Development Guide
1. Objectives
The Media Importer project aims to provide a robust, efficient solution for organizing media files by date with proper timezone handling and conflict resolution.
Key objectives:
- Reliable EXIF/metadata extraction and date parsing
- Proper UTC time conversion for QuickTime/Apple media files
- Flexible organization patterns (year/month/day/hour)
- Safe file operations with dry-run capabilities
- Cross-platform compatibility (macOS/Linux)
2. Guide
Development Workflow
When making changes to the project, follow this structured approach:
Changelog Entries Format
All changelog entries should follow this format:
- Date time
- Bug/Feature description
- Changes made
Example:
- 2025-09-07 10:30
- Fixed data loss issue when processing already-sorted folders
- Added exclusion patterns for sorted/organized/processed folders
- Added --include-sorted flag to override exclusions when needed
File Move Confirmation
Every file move operation should be confirmed:
- After moving a file, the script must check that the file exists at the destination.
- If the file is not present at the destination after the move operation, the script should immediately stop and report an error.
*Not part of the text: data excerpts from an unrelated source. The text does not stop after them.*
Each row is a point. To make a cloud, some directions were put in groups of two or more. Within a group, all points are equally far from the middle, so they leave a hole (a ring in 2 directions, a hollow ball in 3). The other directions are filled evenly. Then the cloud was stretched, turned, moved and blurred a little. How many holes are there, and how many directions does each take, smallest first?
In the rows, 128 means zero.

Cloud (14 x 2):
[[126 108]
 [ 82 133]
 [117 138]
 [162  72]
 [ 79 124]
 [117 172]
 [135 166]
 [136 100]
 [124 142]
 [124 170]
 [ 78 129]
 [145 127]
 [106 124]
 [112 135]]
Holes: 0

Cloud (20 x 3):
[[ 94  87 107]
 [105 110 132]
 [169 134 124]
 [101 147 146]
 [116  84  99]
 [141 163 106]
 [120 145 137]
 [ 47 109 132]
 [109 135 136]
 [135 131 101]
 [ 75 137 132]
 [151 132 121]
 [ 73 133 145]
 [100 101 101]
 [ 92 128 114]
 [ 83 142 129]
 [ 96 122 159]
 [ 98 175 139]
 [ 96 159 123]
 [143 142 147]]
Holes: 0

Cloud (53 x 6):
[[151 127 127 123 152 116]
 [128  83 105 134 109 157]
 [155 163 162 142 124 166]
 [ 97 158 159 178 119 124]
 [104 162 170  93 150 130]
 [132 137 158 131 158 184]
 [119 121 170 103 172 159]
 [150 125 100 130 104 145]
 [ 92  84 116  97 125 152]
 [133 142 133  87 171 140]
 [121 159 156  92 114 154]
 [131 118 105  93 160 154]
 [128 169 134  92 136 155]
 [ 99 154 117  95 146 157]
 [ 93 115 114 117 124  96]
 [110 128 131  69 154 134]
 [102  96 150 153 133 120]
 [135 150 129  85 141 159]
 [113 144 158  96 159 113]
 [102  85 106 103 116 108]
 [139 167 131 149  82 116]
 [115 165 137 148 146 174]
 [160 143 162 138 163 153]
 [ 82 167 149 136 140 156]
 [146 117 111 135  77 120]
 [142 108 131 131  84 105]
 [106 120 171 125  97 116]
 [122 120 135 184 120 126]
 [133 138 171 129 185 140]
 [100 160 155 129 150 177]
 [ 91 153 124 119 167 135]
 [109 166 157 111 148 105]
 [124 108 102 158  92 116]
 [ 76 140 120 100 118 118]
 [102 177 180 164 128 126]
 [126 113 127 101 151 105]
 [130 115 146 159  94 168]
 [ 97 135 113 142  69 131]
 [118 100 153 166  93 130]
 [131  89 160 134 108 145]
 [ 95 174 120 130  98 120]
 [100 167 182 122 146 120]
 [ 97 147 150 178  92 130]
 [151 123 105 138  90 129]
 [ 94  81 127 111 150 144]
 [ 87 153 140 166 123 121]
 [ 96 164 182 116 123 139]
 [122  79 111 129 148 145]
 [ 96 178 123 127 119 116]
 [112 175 148 172 138 154]
 [141 167 169 149 163 122]
 [115 101 107  99 168 136]
 [ 87 149 117 137  79 122]]
Holes: 2 (2, 4)

Cloud (82 x 8):
[[124 117 130  88 133 182 139 124]
 [161  91 135  99  92 156 195 122]
 [154 127  80 154 107 156 143 112]
 [126 141 158 141 138 136 115  84]
 [107 151 135 119 117 165 155 163]
 [144 117  98 144 136 147 148 187]
 [152 122 164  86  91 130 195 139]
 [168 121 124 135  67 146 178  87]
 [ 99 162 122 149 137 155 133 126]
 [133 130 137 115 117 101 105 138]
 [160 150 135 153 147  80 153 113]
 [160 109 129  92  92  97 182 121]
 [ 86 108 136  95 134 177 125 145]
 [131 152 106 178 156 154 119 132]
 [148 113 161 111  86 125 132 135]
 [156 140  98 169  99 122 156  94]
 [160 130 158  90 137 139 154  91]
 [139 137 130 170  88 122 156  70]
 [153 168 105 111 153  92 159 152]
 [187 111 112 131  95 156 165 150]
 [149 144 124 140 142 126 191 115]
 [165 141 156 104 123 144 187 152]
 [134 127 130 159 101 154 147 155]
 [ 90  89 112 109  98 152 104 130]
 [158 145 136  95  81  90 138 103]
 [ 84 137 104 107  95 110 128 140]
 [ 97  89 110  94 118 184 124 147]
 [162 131 121 112  96 123 110 121]
 [171 130 155 157  92 144 179 132]
 [157 144 112 122 106 158 177 179]
 [142 163  88 150 129 142 167 130]
 [147 118 160  88  95 124 151 150]
 [168 141 131 162 121 102 114 109]
 [154 107  92 148 114 170 166 164]
 [159 116 100 109 137 140 164 183]
 [169 124 124 153  61 122 173 123]
 [113 117 132 158  72 142 120 105]
 [116 117 123 151  81 101 133  99]
 [143 132 142 183  90 117 125  88]
 [153 144 126 161 146 147 181 135]
 [118 126 118 120  91 144 173 161]
 [122 117 137 123  92 124  90 105]
 [148  92  91 115 110 167 116 158]
 [106 100 156 128 124 123 131 119]
 [133 115 163 118 121 100 127 127]
 [103 135 140 115 133 150 125  82]
 [175  99 135 122 123 114 194 131]
 [121  71 128 121 123 159 124 128]
 [ 97 136 151 117 137 133 147  86]
 [116 110 139 114 166 150 128 100]
 [160 152 138 168 133 146 170 133]
 [153 116  73 134  80 149 151 156]
 [137 121 160 154 166 115 132  80]
 [104 132 136 122 132 126 168 138]
 [164 113 120 172 131 170 144 145]
 [ 88 111 133 119 120 179 131 141]
 [144 148  82 173 150 140 102 135]
 [177 144 119 158 137 131 182 108]
 [147  98  85 122 126 153 115 173]
 [122 133 129 163  74 146 138 113]
 [124 156 141  82 140 125 129 107]
 [195 120 122 164 118 152 166 112]
 [ 80 144 121 101 119 103 119 115]
 [101 138 130 148 116 176 127 132]
 [101  95 109 130 116 196 119 136]
 [134 133 110  80 136 114 129 104]
 [146 143 104 166 153 104 141 108]
 [154 153 102 164 137  94 120 130]
 [130  76 133 131 143 164 146 125]
 [127 136  91 171 107 126 106 153]
 [146 144  95 103  75 135 139 117]
 [181 125 139 118 127  80 153 127]
 [157 125 136 149 166 161 133 121]
 [127 168 134  94 140  99 168 148]
 [135 123 105 132 137 164 180 132]
 [156 135 110 127 169 146 168 178]
 [140 130  90 112  94  96 154 121]
 [123  85  98 135 128 181 112 157]
 [151 114 149 128  88 145 111 114]
 [175 148 140 108 117  74 179 101]
 [135 178 131  98 123 119 165 120]
 [127 143 125 103  76 126 111 130]]
Holes: 2 (3, 4)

- This ensures data integrity and prevents silent data loss.
Implementation note (2026-05):
- Move flow now uses
copy -> verify -> delete source.
- Verification is controlled by
--verify-mode with modes size (default), strict, and none.
size validates destination existence, size match, and metadata/date consistency.
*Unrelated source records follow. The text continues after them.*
Each point is reached from the start by the listed moves, each made once or not at all, plus a little noise. Say if it took an odd or an even number of moves. Then give how often each move was made.

Moves:
(1): [ 0.38,  0.11, -0.28, -0.14]
(2): [-0.19,  0.29, -0.02, -0.16]
Start: [ 0.21,  0.06, -0.25,  0.18]
Points:
[ 0.21,  0.04, -0.24,  0.19] => even (0, 0)
[ 0.37,  0.48, -0.57, -0.14] => even (1, 1)

Moves:
(1): [ 0.47,  0.01,  0.09,  0.19, -0.04,  0.16, -0.07,  0.09,  0.12, -0.07,
 -0.16]
(2): [-0.09,  0.62, -0.01,  0.19,  0.14,  0.31,  0.41,  0.30,  0.08, -0.13,
  0.11]
(3): [-0.06, -0.10,  0.54, -0.10, -0.11, -0.03, -0.14,  0.03, -0.05, -0.35,
 -0.07]
(4): [-0.21, -0.36, -0.20,  0.63, -0.03,  0.22, -0.12,  0.11,  0.15,  0.05,
  0.01]
(5): [ 0.11, -0.09,  0.02, -0.04,  0.26, -0.03,  0.00, -0.34, -0.10, -0.14,
  0.03]
(6): [-0.01, -0.24, -0.01, -0.25,  0.12,  0.40,  0.08,  0.06,  0.28, -0.20,
  0.05]
(7): [ 0.01, -0.19, -0.01,  0.14, -0.19, -0.11,  0.33, -0.20,  0.23,  0.07,
 -0.08]
(8): [ 0.05, -0.20, -0.05, -0.05,  0.21, -0.18,  0.12,  0.28,  0.09,  0.18,
  0.00]
(9): [-0.15,  0.35,  0.06, -0.11,  0.13, -0.15, -0.28, -0.01,  0.54,  0.05,
  0.24]
Start: [-0.13,  0.18,  0.08,  0.21,  0.07, -0.06, -0.10,  0.00, -0.14,  0.18,
  0.15]
Points:
[-0.28, -0.38,  0.44,  0.70,  0.19,  0.09, -0.36, -0.20, -0.14, -0.25,
  0.12] => odd (0, 0, 1, 1, 1, 0, 0, 0, 0)
[-0.32,  0.55,  0.67,  0.05,  0.42,  0.32,  0.30, -0.15,  0.84, -0.50,
  0.42] => even (0, 1, 1, 0, 1, 1, 1, 0, 1)
[ 0.34,  0.01,  0.67,  0.30,  0.49,  0.47,  0.63,  0.22,  0.49, -0.44,
  0.03] => odd (1, 1, 1, 0, 1, 1, 1, 1, 0)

strict adds byte-to-byte validation (cmp) on top of size checks.
- Source deletion is allowed only after successful verification.
Destination Inside Source Handling
- Given the script's purpose, the destination folder may be inside the source folder.
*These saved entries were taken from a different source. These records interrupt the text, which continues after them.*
Each row of a before or after table is a point. One or more steps were done to the points. Then noise was added and the rows were shuffled. The steps act on how far a point lies along the listed directions, d1 being the first. What was done? A step turns or swaps two directions, mirrors them in a line or flattens them onto one, adds a multiple of one to another, or multiplies one. Angles are multiples of 10 degrees, from the lower direction toward the higher: turns from -170 to 170, lines from 10 to 170 but not 90. Use the fewest steps. Two steps may share a direction if one is a turn and the other turns, adds or multiplies; they go together, in the order done. Otherwise the lowest direction goes first.
(in the rows, 128 means zero)

Directions:
(1): [117  67]
(2): [189 117]
Before, 8 rows:
[[145 120]
 [ 78  79]
 [ 50 194]
 [138 178]
 [135 152]
 [176 150]
 [112  95]
 [154 196]]
After (8 x 2):
[[186  86]
 [ 58 141]
 [ 75  39]
 [ 99 168]
 [163 117]
 [102 130]
 [ 77 127]
 [133 146]]
Steps: turn d1 and d2 by 100 degrees

Directions:
(1): [ 74  97 102 184]
(2): [145 198 101 170]
(3): [194  87 126 168]
(4): [118 141 207 162]
Before:
[[ 99 133 133 130]
 [132 144 140 126]
 [143 117 142 114]
 [158 134 140 136]
 [ 91 147 138  81]
 [146 117 137 134]
 [ 98 136  76 129]
 [145 136 138 121]
 [109 130 144 112]
 [135 102  63 150]
 [148 115 155 120]]
After (11 x 4):
[[225 139 141 139]
 [160  95 108 164]
 [ 86 146 136  84]
 [ 73 144 137 107]
 [128 119 116 150]
 [139  93 132 166]
 [116 193 136  79]
 [109 126 113 126]
 [132 112 134 159]
 [162  96 128 159]
 [  6 198 143  80]]
Steps: turn d2 and d4 by -110 degrees; turn d1 and d2 by -150 degrees; multiply d3 by 2.5

Directions:
(1): [126  85 215 154 139  90]
(2): [190  76  93 155 183 137]
(3): [ 94  65 108 166  70 164]
(4): [108  74 106  50 129  87]
(5): [144 141  91 169  92  45]
Before (11 x 6):
[[ 98  78 128  76 115  67]
 [121 114 105 185  39  71]
 [161  59  69  75 173 153]
 [132 112  98 142  72 110]
 [108 214 135 149 120  77]
 [ 62 147  87  79  58 154]
 [ 75 148  93  83  98 118]
 [ 97 186 202 125  83 123]
 [105  55  44 212  77 143]
 [108  76 198 113 146 111]
 [121 118 112 104 133 177]]
After (11 x 6):
[[103 217 161 127 121 183]
 [ 83 126 183  51  92 143]
 [113 112 158 187 109 191]
 [103  81 173 170  88  98]
 [169 137 163 133 153 173]
 [136 173 115 141 106 101]
 [166 149  72 215 102 111]
 [ 95 181 138 137 125 189]
 [ 83 104 112  63 154 176]
 [192 168 170 170 249 120]
 [165 111 195 115 211 177]]
Steps: turn d1 and d3 by -30 degrees; turn d3 and d4 by -140 degrees; mirror d2 and d5 in the line at 20 degrees

Directions:
(1): [107 161 210 141 119  88 174 143 198]
(2): [169 159 204 120 104 190 140 124  62]
(3): [153 137 123 219 196 159 151  84 142]
(4): [ 19 143 148 125 156 126 120  85  81]
(5): [ 82  58 135 163 109 192 153 190 138]
(6): [122 151 156 118 164 170  28 153 175]
Before, 10 rows:
[[133 135 188 167 121 198 178 135  75]
 [100 107 143 125 112 138 133 123 115]
 [109 131 155 116 139  96  65 118 138]
 [200  95 106 190 169 175 114 162 196]
 [236 120 140 129  96 175 132 185 176]
 [108 127 140 140 120 133 176 114 128]
 [ 68 124 126 163 148 150 133 148 147]
 [137 176 152 115 167 117  70 157 210]
 [100 155 136 155 139  87 159  86 126]
 [145 147 121 139 145 113 143 101  95]]
After, 10 rows:
[[191  92 112 129  73  75 218 165 154]
 [118 106 100 169 159 101 114  86 109]
 [168 143  55 160 166  78 175  90 129]
 [134 170 216 126 103 152 169 132  88]
 [105 132 164 135 131 132 122 111 136]
 [ 76 154 133 129 122  84 168 125 139]
 [251 136 138 154 101 143 175 148 174]
 [105 153 121  86 110  98  98 108  84]
 [116 156 153  92 111 123 121 124 131]
 [122 119 126 106 114 141 106 144  83]]
Steps: turn d1 and d5 by -80 degrees; turn d3 and d6 by -130 degrees; turn d2 and d3 by 20 degrees

Directions:
(1): [ 87  84 140 112  46  95 167 112  83  74  72  89]
(2): [ 97  94  62 181 175 125 157 218  93 133 128  87]
(3): [ 65 219  86 146  87 177 144 129  96 107 137 181]
(4): [166  95 136  85  65 118 144 211 117 132 186 192]
Before (10 x 12):
[[105 149 119 165 145 131 124 134 115 113 119 101]
 [118 206 136 172 193 131 102  75 157 151 111 134]
 [113 149 152  96  72 121 152  96 123 109 140 140]
 [139 118 141 106  89 102 130 103 115 108 148 131]
 [127 158 131 133 133 148 128 142 134 123 146 132]
 [140  97 118 127 112 120 144 161 117 119 113 105]
 [167  62 166  96 120  64 122 132 143 127 123  92]
 [157  74 124 119 174 116 119 151 143 163 140 103]
 [147 171 134 118 106 131 118  88 133 135 131 142]
 [136 137 145  99  82 110 138 126 126 118 111 137]]
After:
[[ 42 206  84 184 165 135 128  64 109 103  69  75]
 [182 129 180  65  23  96 143 195 129 132 193 248]
 [115 120 122 134 131 102 145 125 121 119  81  82]
 [156 123 138 125 107 124 124 197 122 129 179 160]
 [154 114 141 103  72 100 140 121 116 121 124 124]
 [149 123 158 113 124 130 125 132 146 125 142 126]
 [112  88 136 116 110  93 166 127 113 112 119  82]
 [104 117 113 146 133 104 136  95 102 104 115  79]
 [120 151  98 164 170 150 128 126 130 130 104  93]
 [ 87 198 104 145 166 173 107  67 136 144 113 130]]
Steps: turn d1 and d2 by 70 degrees; turn d3 and d4 by 150 degrees; multiply d4 by 2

- In this case, all files within the destination folder must be excluded from scanning and processing.
- For extra safety: before processing any file, if its path matches (or is inside) the destination path, the script must report an error and stop immediately.
- This prevents accidental re-processing or moving of files that have already been sorted, ensuring data integrity.
Testing
Testing is essential to ensure the script's reliability and data safety. The following methodology should be used:
Test Environment Setup
- The
samples directory contains a variety of media files for testing.
- Create a dedicated working directory named
test for each test run.
- Copy selected files from
samples into the test directory to simulate real-world scenarios.
- Perform import operations using the script, targeting the
test directory as the source and a subdirectory (e.g., test/sorted) as the destination.
Test Execution and Documentation
- Before and after each import operation, run
find on both the source and destination directories to capture the file structure:
- Example:
find ./test > test/source_before.txt
- Example:
find ./test/sorted > test/dest_before.txt
- Log all results, including script output and directory listings, into a dedicated log file for each test.
Test Report Format
Each test must generate a comprehensive Markdown report in test/test_report.md with the following structure:
# Test Report: [Test Name/Scenario]
## Test Information
- **Date**: $(date)
- **Scenario**: [Brief description of what is being tested]
- **Objective**: [What specific functionality/behavior is being verified]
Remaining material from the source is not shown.